Well, death has no home within the loving communion of the Father, Son, and Holy Spirit.  The rift that human sin has brought about between God and humanity cannot exist in the loving communion of God.  God raised Jesus from the dead vindicating him, proving that God is righteous and faithful because God is Love.  In the very being of Jesus the Christ the rift has been healed.  In him God and humanity are in communion as God intended.  For now, Jesus has taken resurrected and healed humanity back into God and has sent the Holy Spirit to be with and in us so that we are united to God and are partakers of Jesus resurrected and healed humanity.  It is not enough to say that we simply have restored fellowship with God.  Rather, it is more accurate to say we have communion with God in Jesus the Christ because we are grafted to Jesus by the Holy Spirit.  Indeed, God has reconciled us to himself in Christ Jesus.  

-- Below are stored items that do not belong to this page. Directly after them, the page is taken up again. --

Each scene shows the same named points in several views. A view is turned or mirrored, and shifted as a whole, has a little noise and may leave points out.
In the rows, 128 means zero.

Scene 1
View 1
segem: [103 138 123 167 130 186 117 114 116 125 118 154 159 131 161 101 165 140
 141 134  83 143 150 113 137 100 158]
bozu: [107 121 109 158 148 203 159 121 150 140  90 165 145 141 169 144 146  98
 136 130 123 141 132 127  96  90 153]
moma: [114  52  96 137 119 122 138  92  98 114 193 147 191 131 170 143 150 142
  99  90 133 176 107 163 140 163 155]
Reki: [119  72  83 152 156 177 159 113 131 134 107 161 168 134 159 162 144  92
 108 107 135 162 137 148  96 118 136]
Tetu: [116  75  92 156 144 166 142 107 113 126 127 153 173 131 156 135 154 112
 106 106 119 163 142 141 120 129 143]
Lotet: [126  53  77 128 153 163 185 120 154 148 114 171 172 130 166 186 140  78
  99  82 173 159 117 171  79 115 133]
zepi: [104 111 131 141 106 144 145 104 139 124 159 147 167 133 177 127 148 135
 129 109 129 143  98 148 128 122 174]
natem: [ 94 105 145 208 123 184 196  66 122  96 101  81 112 156 183 125  79  77
 131 170 136 137  66 130 114 133 189]
sosub: [ 99 100 121 175 122 165 115  93  80 102 159 129 163 139 168 106 151 150
 122 138  81 166 133 115 157 141 169]
bulip: [116  59  88 127 134 149 142 117 120 133 164 172 188 131 172 165 161 127
 106  91 139 173 130 155 115 133 145]
nitel: [107 124 110 195 161 211 153 111 128 126  59 136 137 137 152 114 132  84
 128 141  98 140 147 118 107  95 146]
gami: [106 106 133 176 119 138 157  83 130 113 127 108 153 128 163 100 120 110
 125 116 121 132  92 153 133 128 170]
fep: [114  58 121 175 117 115 197  69 134 107 137  95 160 132 169 131  94  80
 104  95 165 144  53 184 118 157 170]
vade: [ 95 120 125 168 134 191 143 104 116 119 123 145 147 148 175 130 147 123
 137 147 104 148 125 116 122 108 171]
Kikap: [132  39  59 118 156 156 144 131 125 150 141 197 203 119 153 180 179 112
  92  65 147 177 161 167 103 126 114]
Disiv: [100 128 164 184  99 121 182  71 158 110 117  90 144 128 167  81  95 100
 137 112 139 108  48 169 129 126 190]
komi: [104  47 116 185 126 150 199  66 101  94 144  89 140 154 182 151  89  80
 101 137 156 164  61 157 120 167 176]
Koso: [115  85 120 154 115 121 166  90 139 122 151 129 172 126 167 124 127 111
 115  88 146 142  81 172 125 136 166]
Buz: [118  89 110 161 136 151 152 101 129 124 121 139 171 127 157 118 140 108
 113 102 124 148 117 151 123 124 150]
View 2
sosub: [112 187 153 135 137 199 103 130 139  72 140 107 128  89 135  95  83 138
 143 125 168  94 183 108  93 106 100]
Reki: [128 133 117 124 105 171 132 163 140 138 128 153  96 147  75 102  79 138
 159 161 153 117 160 108 146 107 137]
Disiv: [136 172 136 120 110  81 110  81 120 107 117 159 145  36  85 115 150  96
 124 111 148 186 151 121 151  95 108]
natem: [ 93 160 139 138  86 120  73  91 167 124 106 121 160  76 102 113 121 117
  97  94 152 151 153 136 206 112 107]
moma: [173 185 151 123 160 182 159 179 140 129 152 139 107  76 102  70  93 101
 139 143 140 102 128  82 112  77 150]
fep: [153 170 136 123 107 110 129 133 133 149 137 154 127  63  61  84 119  78
 110 114 136 157 113 115 188  67 147]
zepi: [151 171 143 117 148 147 141 137 146 114 119 154 125  73 117 112 128 129
 151 148 143 137 153  89 114 120 126]
segem: [110 163 137 123 133 177 112 117 129  70 119 134 122 108 125 117  97 159
 168 147 171 117 197 108  81 130  89]
nitel: [ 79 130 115 133  80 156  88 106 131  93 111 142 116 147  87 121  83 157
 156 140 176 132 200 139 138 124  93]
komi: [133 175 143 143 100 141 104 136 165 154 135 121 144  73  85  81 102  88
  90 101 135 131 116 124 211  81 144]
gami: [131 171 137 122 115 128 118 113 124 104 128 146 128  71  93  98 117 109
 133 118 153 147 157 113 133  91 115]
Kikap: [160 135 117 115 136 199 172 209 130 148 145 169  65 169  67  85  66 136
 181 190 148  94 145  88 110  91 158]
Lotet: [151 120 109 117 111 153 156 183 146 172 120 180  81 160  55 104  92 131
 162 176 136 130 135 102 169 107 160]
Buz: [134 156 133 123 122 151 130 139 125 110 135 153 109 104  85 101  97 123
 151 142 156 131 162 108 124  95 122]
vade: [109 160 139 128 123 165 107 123 155  98 112 132 131 107 123 117 103 154
 149 140 161 121 180 108 122 136 105]
bozu: [107 127 118 123 106 155 114 129 148 115  99 155 110 144  96 131 100 164
 166 161 159 132 187 116 140 143 111]
Tetu: [130 154 130 126 121 180 131 158 131 118 138 143 100 129  87  91  79 134
 156 150 157 110 163 107 121  98 129]
View 3
zepi: [139 113  92 139 103  95 133 128 179 133 140  98  86 121 119 150 122  98
 132  87 108 168 126 103 122 161  88]
gami: [132 119 108 157 123 101 130 124 168 138 108  90 111 117 142 155 130 121
 136 100  95 179 134 147 122 144 120]
moma: [119 125 100 154 155 124 137 149 180 141 171 129  67 114 141 134 113  88
  67 121 106 160 130  97  97 153  80]
nitel: [152 119 151 155  68 111 131 113 144 150  80 103 169  96  98 204 148  91
 156 138 145 149 111 147 157 153 153]
Koso: [121 107  91 152 133 117 135 145 174 120 120 107  88 105 137 155 110 118
 114  87  87 172 146 120 101 144 102]
bulip: [134 114 117 149 115 132 146 153 168 132 144 141  95  99 102 171 115  69
  85 127 133 134 120  80 114 166  97]
Lotet: [121  74 113 136 111 168 150 164 146 101  99 161 114  68  84 190  94  87
  95  97 136 123 146  75  97 142 117]
vade: [150 121 125 140  79  91 129 114 155 158 128  99 127 122 109 157 150  91
 144 119 143 158 108 117 153 161 116]
Disiv: [127 101  84 145 114  85 120 117 163 125  85  66 113 119 155 150 126 161
 169  64  70 203 156 169 113 128 125]
Reki: [131 102 133 151 106 143 141 146 151 130 108 144 127  85  96 187 118  83
 101 127 141 134 128  96 122 150 124]
sosub: [142 150 124 158 118  85 125 111 176 172 166  93 101 136 143 137 154  82
 108 147 121 169 102 130 142 167 101]
natem: [123  87 112 124 105 106 107  96 106 159  96  90 158 121 146 121 157 163
 158  96 142 187 149 170 132 108 151]
bozu: [152 102 131 140  64 113 139 127 150 136  97 115 140  96  81 195 131  89
 150 110 148 139 117 106 147 162 128]
fep: [102  88  88 143 158 134 123 145 141 122  99 115 106 100 158 135 114 154
 108  81  91 182 169 146  84 107 123]
Kikap: [129 113 128 164 124 162 159 177 177 115 138 168  90  70  81 202  94  46
  57 138 130 109 119  57 101 168  96]
Buz: [133 121 117 158 118 119 136 140 168 132 113 112 111 103 121 178 120  96
 115 118 107 156 125 121 118 153 115]
segem: [162 145 135 162  77  80 133 112 182 157 131  88 120 123 107 181 149  75
 141 138 123 158  94 123 158 181 110]
Tetu: [136 122 128 159 115 129 141 140 166 139 128 129 116  97 111 174 125  78
  97 136 127 142 118 108 124 157 113]
View 4
Reki: [156 149 106 136 166 149  80  81  86 114 118 127 133 174 125 139 117 147
 141 131 173 118  92 133 147 190 124]
moma: [126 142 111 154 131 115  92  75  88 138 129 158  62 141 112  71 100 118
 189 129 134 111 126 117 181 177 153]
Disiv: [167 101 130 144 114  94 137 198 148 125 126 152  77 101 148 123 134  93
 119  87 147 113  55 134 140 135 111]
natem: [164  83 146 136 119 136  90 172 108 110  95 163  92  45  95 157 154  96
 119  93 196 104  14 120 111 141 103]
Kikap: [128 176  80 132 176 135  88  36  71 120 137 124 128 221 130 111  89 141
 170 144 141 119 134 134 171 204 142]
Koso: [150 134 117 144 133 103 120 131 116 137 132 157  89 140 141 100 110 109
 156 111 140 119  93 127 161 167 125]
Lotet: [157 182 100 121 178 138 112  76  85 133 119 148 151 182 146 141  98 144
 155 136 167 150  94 134 140 219 116]
segem: [172  94 133 181 127 158  42 123 116 113 111  97  78 177 119 119 145 166
 109 135 170  85  99 138 181 130 146]
fep: [137 134 110 118 138  93 147 135 104 128 130 178  97  91 126 116 108  74
 161  94 146 121  62 118 132 173 113]
nitel: [176 103 119 147 149 165  57 127 111  91 106  92 130 168 112 171 150 154
  86 123 195  86  58 143 134 147 116]
gami: [153 106 123 152 123 116 105 145 125 118 125 137  80 128 130 115 131 107
 130 106 152  99  74 129 153 143 123]
komi: [135 124 122 127 134 120 110 115  81 124 112 185  93  56  91 128 120  83
 169 106 170 118  49 108 121 179 117]
Tetu: [146 135 108 148 151 142  74  85  91 117 123 123 103 173 111 117 117 138
 144 131 163  97 102 129 158 173 137]
zepi: [167 126 139 170 123 127  97 134 121 142 118 149  71 145 142  94 120 146
 146 126 154 129 102 131 179 161 140]
Buz: [152 127 111 146 143 128  93 110 109 119 127 128 100 164 128 120 121 125
 138 121 156 106  92 133 159 165 129]
bulip: [148 152 112 154 152 145  83  70  85 128 122 133 102 177 119 107 106 150
 164 144 157 119 116 128 173 189 143]
View 5
bozu: [145  97 147 125 112 119 135 105 123 126 102 139 116 150 131 113 152  55
 113 131 122 103 103 164 148 133 157]
nitel: [125  95 163 155 134 131 131 115 107 107  79 145 107 157 130 115 118  77
 108 124 143  90  96 186 149 123 143]
zepi: [147 123  99 129 108 109 145  73 110 119 140 116 136 163 100 152 189  96
 165 109 129 136  94 117 133 138 168]
Tetu: [125 129 116 126 129 119 129 108 136 128 115 139 132 161  91 133 146  93
 134 130 138 153 127 141 154  95 163]
natem: [122 129 210 166 151 113 119 112  99 108 147 114 128 136 108 136 143 144
 180 113 143  41  70 131 117 170 129]
moma: [122 158  83 121 130 105 133  95 141 135 158 126 155 166  61 162 176 124
 180 120 136 185 127  95 148  93 172]
gami: [127 117 123 149 136 114 131  72  97 104 131 121 134 150  95 155 160 136
 163 107 162 112  93 137 128 139 155]
sosub: [115 156 105 172 131 133 144 107  98 111 106 121 123 202  78 166 150 102
 166  84 117 156  81 121 139 102 154]
Buz: [130 115 113 133 132 112 131  83 124 115 122 132 138 154  96 140 152 111
 140 126 152 139 119 144 145 112 163]
Disiv: [136  96 137 151 137 104 128  39  72  90 152 107 144 132 105 161 175 164
 175 101 180  71  83 135 110 180 154]
segem: [130 114 106 164 113 135 152  92  94 107  76 128 107 191 113 146 153  62
 128  94 121 138  79 155 140 116 158]
Kikap: [136 126  82  78 117 100 126 113 181 157 127 153 150 147  87 119 154  73
 112 164 137 203 168 137 178  65 185]
Lotet: [145 109 133  73 120  90 115 102 177 154 153 145 154 112 103 107 158  91
 123 175 145 134 161 139 167 110 173]
bulip: [133 136 103 105 114 108 134 107 154 143 132 137 140 160  89 134 161  81
 136 138 124 172 133 128 158  90 171]
vade: [135 125 136 154 120 124 140 106 106 121 106 123 117 174 110 134 155  74
 145 105 114 114  81 144 140 130 152]
Koso: [136 120 107 119 130 100 129  62 119 118 160 122 154 139  85 155 177 139
 163 124 164 131 118 121 133 133 168]
komi: [113 156 184 141 161  99 108 119 133 128 183 118 152 130  74 144 147 167
 197 126 151  91 106  96 132 137 142]
fep: [125 128 145 123 152  91 109  75 127 118 185 118 162 115  80 147 161 180
 186 135 182  99 127 111 128 144 154]

In a view up to two points have been moved. Name them for each view, in the order of its rows, or write -.
view 1 | bulip
view 2 | sosub
view 3 | -
view 4 | natem, Kikap
view 5 | -

Scene 2
View 1
Bigel: [133 180  88 136 112 118 150 138 161  98 132  72 113 115 111 203 125 111
 120 114 108 130 102 137 123 148 124]
lev: [125 190 118 147 114 118 175 155 160  74 120  64 108 110 121 190 107 109
 120 121 108 123 101 130 119 138 135]
lugu: [149 155  94 141 131 132 142 174 115 100 133  75  96 125 106 174 145 136
 109 137 101 118 107 101 137 149 142]
pavu: [137 112  51  94 125 141  86 168  76 146 128 117 114 125 121 134 208 174
  87 152 113 128 133  95 144 176 149]
Mem: [151 157 112 135 147 138 150 194  98  86 130  72  89 120  98 162 149 158
 115 148  96 125 108  80 135 143 149]
labu: [152 158  83 134 145 138 121 159 125 103 140  69 105 120  77 195 141 130
 122 123 104 130 103  98 146 139 129]
disef: [ 92 166 120  98 117 117 148 153 125  86  93  96 129  86 138 125 152 149
 107 142 127 142 128 110 116 147 162]
mene: [150 155  90 135 111 127 170 185 114 107 130  92  87 137 139 175 153 145
  99 148  90 107 113 120 118 164 135]
kem: [112 123 113 167 114 139 120 207  83  92 105  95  86 125 159  95 167 122
  55 152 125 100 124  86 169 155 181]
tuv: [110 136  88  60 119 121 136 167  89 124 104 125 128 100 142 118 203 198
  99 166 109 139 142 110 100 177 158]
mife: [ 77 149  98 123  77 112 131 145 142 105  90 108 124 104 186 121 157 109
  68 126 138 120 130 143 133 168 157]
Razuk: [139 161  75 153 109 124 130 149 147 107 134  74 103 128 122 196 134 100
 103 114 106 116 103 130 144 153 129]
vugi: [133 157  77 161  95 127 133 153 147 103 130  79 103 129 142 185 133  92
  91 115 115 107 107 136 146 157 134]
Kabu: [151 145  50 116 113 132 112 150 126 135 145  91 111 130 105 196 163 138
 110 125 100 124 112 124 135 168 120]
kab: [140 188  85 175  92 118 156 139 180  90 134  59 104 129 129 223 102  70
 108  99 108 109  94 156 139 146 117]
posi: [135 155  83  98 133 131 131 152 118 112 124  94 119 105  99 175 162 162
 121 142 106 143 117 107 120 157 137]
tudu: [ 63 117 131  96 144 141  88 178  64  93  77 107 132  75 129  43 195 168
  70 163 155 152 143  50 161 140 204]
ravug: [139 140  44 138 109 132  77 131 143 136 145  86 119 130 101 200 153 100
  99 108 120 126 108 128 162 159 123]
View 2
pavu: [138 144 142 153 117 131 162 105  65 123 190 126  93 157 137 125 146 149
 137  43 133 114  94 211 172 147 167]
labu: [ 99 112 132 104 116  93 152 111 124 153 186  91 147 153 170  93 189 159
 130 111 119 119 129 166 173  89 155]
posi: [ 98 121 131 117 146 115 137 104 111 154 182 114 128 158 146 122 163 152
 135 107 137 113 112 182 155 124 163]
kem: [124 130 188 117  70 148 192 125  91 108 171 132  82 169 135  80 149 191
 102  28 152 170 105 120 157 123 168]
Kabu: [115 135 113 136 127 103 131 116 114 126 179  97 125 134 161 106 178 119
 118  99 131 114 101 199 172 105 154]
kab: [ 74 117 114  96 101  99 110 142 178 117 151  79 132 112 175  65 207 124
  66 147 142 158 112 123 149  73 151]
mife: [ 93 133 158 122 105 168 110 136 129 109 132 143  69 132 135 101 157 162
  77  87 157 168 100 137 135 166 192]
lugu: [109 120 144 107 123 106 165 109 109 149 188 103 137 163 150 101 171 160
 132  90 137 126 117 157 163  93 150]
lev: [ 65 106 136  81 129 114 123 126 166 149 159 104 135 145 151  91 184 156
  96 143 152 150 117 111 135  89 157]
Mem: [102 114 155  99 127 108 185  98 111 155 193 103 139 175 141 102 161 173
 135  86 144 125 111 138 154  82 144]
vugi: [ 96 129 129 116  93 116 130 136 143 110 154  97 110 126 158  72 186 131
  79 107 144 154 107 139 159  97 156]
mene: [102 132 138 112 130 116 160 110 123 126 179 107 116 151 132 105 156 127
 107  87 163 139  75 140 144  86 135]
tuv: [110 135 156 138 161 153 145  96  80 146 180 152  89 167 111 157 122 159
 143  66 159 117  84 185 134 162 177]
disef: [ 86 121 165 113 139 158 129 110 114 144 156 147  94 162 125 126 142 184
 114  93 157 142 109 143 129 161 190]
ravug: [113 131 112 137  91 101 115 133 123 115 169  94 118 117 181  80 199 131
 101 103 110 127 130 199 186 120 168]
tudu: [124 116 213 120  99 179 184 103  57 148 171 172  74 197 128 121 134 247
 151  25 134 140 142 157 153 197 214]
View 3
posi: [ 96 117  99  99 138 124 136 123 153  97 154 134  93 151 135 175 119 124
 128  98 135 129 140 131 137 180 141]
vugi: [113 138 119 134 201 166 129 150 147 102 123 153 120 126 101 119  81 137
 125 119  92 143 148 152 155 174 129]
pavu: [ 93 116 113 109 123 126 160 126  89  80 183  97  79 152 128 165 135 152
 122 100 143 180  98 123 126 128 141]
Kabu: [ 70 126 109 111 170 149 141 122 124 114 166 124  99 150 114 143 111 130
 126  75 108 139 144 146 138 174 135]
ravug: [ 62 113 135 130 207 145 154 130 120 134 140 143 114 145  96 133 109 129
 115  74  97 161 136 153 155 153 126]
Bigel: [ 97 125 103 119 190 149 123 137 167 118 120 162 121 137 113 142  87 118
 125 101  96 112 171 149 155 204 132]
disef: [139 117  83 111 118 103 131 138 142  75 106 138 106 134 134 169 111 136
 111 175 139 152 122 129 129 177 144]
Mem: [137 132 116 100 145 154 123 147 190  75 169 138  88 142 135 172 103 135
 151  89 150 117 135 117 161 156 132]
mife: [136 127  91 136 156 123 140 148 107  83  88 145 120 124 111 135  93 148
  98 191 107 178 124 148 123 173 143]
kab: [103 141 118 135 227 176 117 149 173 123 107 175 133 123  98 118  64 120
 130 105  72 112 181 163 166 203 128]
Razuk: [112 137 122 129 206 172 123 149 170 111 131 161 117 134 108 132  80 129
 132  96  97 126 156 150 165 178 124]
kem: [175 140 125 129 155 158 136 172 151  53 139 138  98 119 120 144  87 164
 135 153 141 173 100 119 153 117 129]
lev: [129 134  99 115 180 148 109 146 195 101 106 172 119 130 121 146  76 122
 131 127 106 103 170 144 156 206 134]
labu: [ 97 117 129 108 179 145 136 132 183 114 152 151 100 147 123 164 109 119
 135  67 129 121 146 132 168 164 125]
mene: [126 156  96 107 151 174 118 147 144  70 166 125  93 136 125 142  86 146
 144 110 118 123 153 134 137 179 139]
tuv: [116 123  71  93  83 102 141 123 102  62 157 101  80 151 145 179 131 146
 116 147 150 156 113 121 107 172 153]
tudu: [170  86 121 117  87  72 170 149 144  57 116 129  83 138 141 205 141 154
 106 184 197 198  53  94 143  90 140]
View 4
lev: [177 119  78 157 115 104  79 153 108 129 119 138 113 129 164 122 187 144
  95 130 143 136 124 113 127 117 192]
kem: [125 153 101  98 159 108  82 170 176 196 140 138 107 159 107 112 114 127
 105 172 187 139 164 204 103 146 132]
Razuk: [134 134  90 157 117  87 107 148 143 131 124 140 113 146 135 134 174 115
  72 126 127 118 127 120 132  97 156]
Mem: [133 127  98 136 133 112  55 164 174 155 133 114 139 119 132 126 159 140
 125 155 134 120 186 121 146 143 167]
pavu: [103 157 150 122 153 106 114 160 225 198 168 130 142 131 121 125 138  91
  82 190 116 126 164 111 136 140  82]
kab: [152 125  67 176 102  78 108 147 100 105 102 148 101 151 140 145 186 129
  70  98 131 123 102 123 125  80 185]
labu: [136 124 108 149 109 110  85 139 178 128 141 128 136 129 145 119 183 111
  75 132 114  98 153  95 151 101 157]
lugu: [131 132  98 142 127  99  76 160 165 148 132 126 128 128 129 130 164 130
 103 145 132 121 162 119 141 124 157]
vugi: [138 139  88 153 124  83 115 153 133 139 122 147 103 153 127 137 164 117
  73 127 142 127 117 138 119  96 153]
mene: [124 143  96 156 135  78  96 184 146 159 130 121 122 124 122 148 157 133
 112 160 126 151 152 115 132 142 144]
Kabu: [113 142 120 154 120  89 118 156 179 148 144 133 135 130 129 141 173 100
  70 145  99 115 140  86 144 110 123]
Bigel: [156 125  94 163 112  99 101 147 130 125 128 142 118 133 156 127 188 119
  75 126 121 122 118  96 136 103 168]
View 5
Bigel: [162 156 165 138 141 120 183 181 130 131 101 153 154  96 163  32  95 108
  99 161 122 139 143 133  65 141 142]
mife: [122  89 138 119 150 140 147 156 132 132 112 171 168  47 135  79 125  77
 132 130 174 183 145 134 140 134 140]
posi: [128 152 132 150 145 102 158 172 108 134 129 140 158 130 148  54 137 139
 110 137 129 142 123 118  87  94 158]
disef: [121 107 129 129 148 116 137 136 103 126 119 151 153  85 136  75 137 114
 117 129 185 190 135 119 116  83 156]
Kabu: [122 158 133 157 152 120 171 210 130 147 126 151 169 127 153  54 131 133
 125 134  96 121 128 127  93 138 149]
labu: [138 179 153 136 135 108 164 186 114 162 134 154 147 125 159  55 119 144
  97 175 107 126 121 137  58 115 145]
lev: [181 154 182 122 142 125 170 161 118 130  96 151 134  91 173  40  90 106
  98 174 159 163 142 135  61 126 130]
tudu: [ 56  96 101 107 133 101  82 115  84 179 183 181 149  78 105 137 172 137
 120 151 196 201 110 133 132  40 169]
pavu: [ 72 131 102 156 151 119 133 190 112 161 160 156 172 135 134  96 170 150
 146 112 119 140 109 124 134 102 163]
kem: [102 123 154 106 144 165 107 165 110 203 162 178 137  91 157 132 139 123
 140 158 182 178 110 154 139 108 122]
ravug: [119 150 141 137 140 128 179 211 149 162 128 183 175  79 137  62 110 104
 112 160  74 108 132 148  88 186 148]
Razuk: [154 157 164 130 143 136 176 195 135 156 113 162 153  98 163  59 103 114
 111 161 119 134 133 142  84 156 134]
lugu: [143 165 159 133 141 126 154 183 112 167 132 149 140 130 168  71 123 139
 114 161 137 143 119 140  80 109 133]
Mem: [140 172 163 130 143 122 142 174 100 169 139 143 133 145 174  76 126 155
 114 165 149 152 111 137  78  85 137]
vugi: [151 144 170 127 147 150 168 191 137 159 110 167 154  83 164  67 102 100
 120 158 129 141 136 147  97 164 125]
kab: [187 161 190 123 142 146 194 193 145 145  89 167 151  80 175  36  74  91
 100 178 124 135 146 153  67 183 121]
tuv: [ 94 109 104 155 163 111 137 158 100 118 132 131 166 130 139  76 169 138
 142  93 173 176 122 104 135  68 165]
View 6
Mem: [185 130 153 110  90 134 136 127 162 125 152 176 143 140 167  83 180 127
 132 109 128  65 181  78 155 128 103]
posi: [148  84 153 125  69 123 119 130 157 115 150 149 138 133 125  89 196 118
 118 132 125  70 155  89 145 133 109]
mife: [138  96 164 167 132 137 103 126  95 102 122 151 166 155 127  68 166 130
  53 139 157  78 135 157 119 184 136]
lugu: [172 131 153 121 101 133 137 128 150 114 152 156 137 138 150  79 175 129
 121 116 123  79 154  90 150 123 103]
tudu: [167  80 136 167  73 141  62 118 154 159  51 202 213 210 182  87 194 114
  63 156 132   6 231 130 144 168 150]
labu: [173 117 160 110  85 123 147 138 153 110 138 137 131 146 145  88 180 118
 137 123 109  89 146  81 156  95  84]
pavu: [144 110  97 157  42 143  74  97 191 140 150 152 162 147 153  69 210 123
 100 162  99  31 149  98 161 137 163]
Razuk: [163 132 167 130 122 126 149 135 123  95 149 128 130 135 134  76 161 130
 107 126 123 106 111 109 142 114  96]
kem: [189 165 136 159 125 152  99 109 141 132 115 182 190 175 194  56 160 141
  74 136 132  43 166 130 146 157 148]
Kabu: [143 109 139 135  74 127 124 122 152 105 167 117 125 128 119  79 191 124
 117 139 104  92 108  97 147 112 117]
ravug: [148 119 153 148  92 122 136 133 133  93 128 100 130 153 124  77 181 124
 104 158  89 106  87 113 146  88 103]
lev: [171 108 196 106 138 122 162 147 108  91 153 161 127 132 126  83 158 129
 116  96 158 107 152 104 128 142  75]
kab: [169 139 193 119 150 124 181 150  91  76 161 123 117 126 122  73 146 136
 107 106 140 137  94 117 130 116  71]
mene: [162 138 143 124 108 140 126 114 147 112 190 160 137 117 146  69 174 140
 112 112 140  74 139  95 145 151 128]
tuv: [124  62 125 145  55 138  66 107 162 136 157 173 164 135 124  82 209 118
  90 137 144  33 178 105 136 189 158]
vugi: [167 136 173 129 129 129 152 134 116  91 155 134 132 132 134  74 160 131
 107 120 129 109 111 115 139 121  93]
disef: [143  69 163 140  98 131  96 126 126 121 125 175 165 150 129  86 185 120
  80 123 161  56 185 126 127 184 128]
Bigel: [154 104 182 118 118 123 157 142 116  90 154 133 122 127 116  86 169 125
 117 113 135 109 124 106 133 125  81]

In a view up to two points have been moved. Name them for each view, in the order of its rows, or write -.
view 1 | disef
view 2 | lugu
view 3 | Razuk, kem
view 4 | labu
view 5 | ravug
view 6 | pavu, vugi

Jesus’s uniting our sin-laden humanity to himself and dying with it has forever changed things for the whole of the creation.  Paul says, “…we are convinced that one has died for all; therefore all have died.”  In Christ all of humanity has died and has available to it in Christ the new life of his resurrection.   All who are in Christ indeed are a new creation.  By sending the Holy Spirit into us Christ unites us to himself and the Holy Spirit begins the work of healing in us that began when in, through and as Jesus of Nazareth God the Son became human.  God will complete this healing when he raises us from the dead just as he raised Jesus.  For now, just as Jesus lived his earthly life with the struggle of two wills within him-the human and the divine, so also we live and experience life that way.  And as he enjoyed friendship with his Father in the Spirit so we enjoy the friendship of God forever.  It’s all the result of God’s doings, not our own.  

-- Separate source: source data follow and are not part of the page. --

Each row is a point on a landscape with many valleys, with its height.
A ball rolls from a point to the lowest of its 2 nearest points, and stops where none of them is lower. Distance is the straight distance between rows; heights are no part of it.
J917: [ 56.1   8.9  -7.0  32.7  11.2  26.6 -23.7  -0.7   3.9  11.1  29.5 -20.3
  -4.8  10.2 -16.6  17.3  -1.9   1.1   9.2 -12.3  24.3  -3.9  25.7  14.5
 -13.4  10.0 -16.0   3.6  18.4 -14.6 -16.4]  (h 553)
J609: [ -0.7   9.4  31.9 -16.5  32.3  14.4  51.4  39.7  -1.3  10.1  -0.3 -10.6
 -16.4 -17.7  -4.8   9.5  -3.5   3.6   1.2  -8.7 -32.9  32.5   0.3   2.3
 -32.6  33.2 -17.0  25.0 -28.3  33.6   1.7]  (h 481)
J194: [ 17.0 -20.8 -10.0  22.7   8.4 -19.3 -44.8 -22.4   8.6 -36.1 -11.3 -10.7
 -13.2  10.7  18.9  12.4  17.4  11.0 -16.6 -15.7  16.6 -23.6  43.0  14.8
  38.6 -35.2 -14.9   2.7 -10.0 -31.3  44.8]  (h 740)
J977: [ 30.7 -25.7  -5.9 -12.9   8.6  45.1  22.2   5.9 -12.0  12.2  -7.3 -15.4
 -18.9   7.4  28.5 -11.5 -25.7 -32.5  -0.7  36.1  14.9  -3.7 -39.6 -26.8
   5.0  38.4   8.6 -24.7  13.7  -4.8   6.9]  (h 422)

Reality for the whole creation has changed because God has put us into friendship with himself through Jesus Christ in the power and presence of the Holy Spirit with and in us.  Things are different now since Jesus lived, died, was raised, and sits at the right hand of the Father.  We no longer have to look at our own little realities in the same way.  We can have hope, the hope of knowing that God is our friend and is working his loving will in us and in the details of our lives.  God isn’t out to get us.  Rather, God is making us his friends.  He wants to listen, to comfort, to have fun, simply to enjoy every moment of our lives with us.  He’s working to heal us of the hurts that we live with.  We just have to accept his friendship, draw near to him, and start living in the New Reality, the New Creation, the New Humanity that he has created in, through, and as Jesus the Christ and let God heal us.  Amen.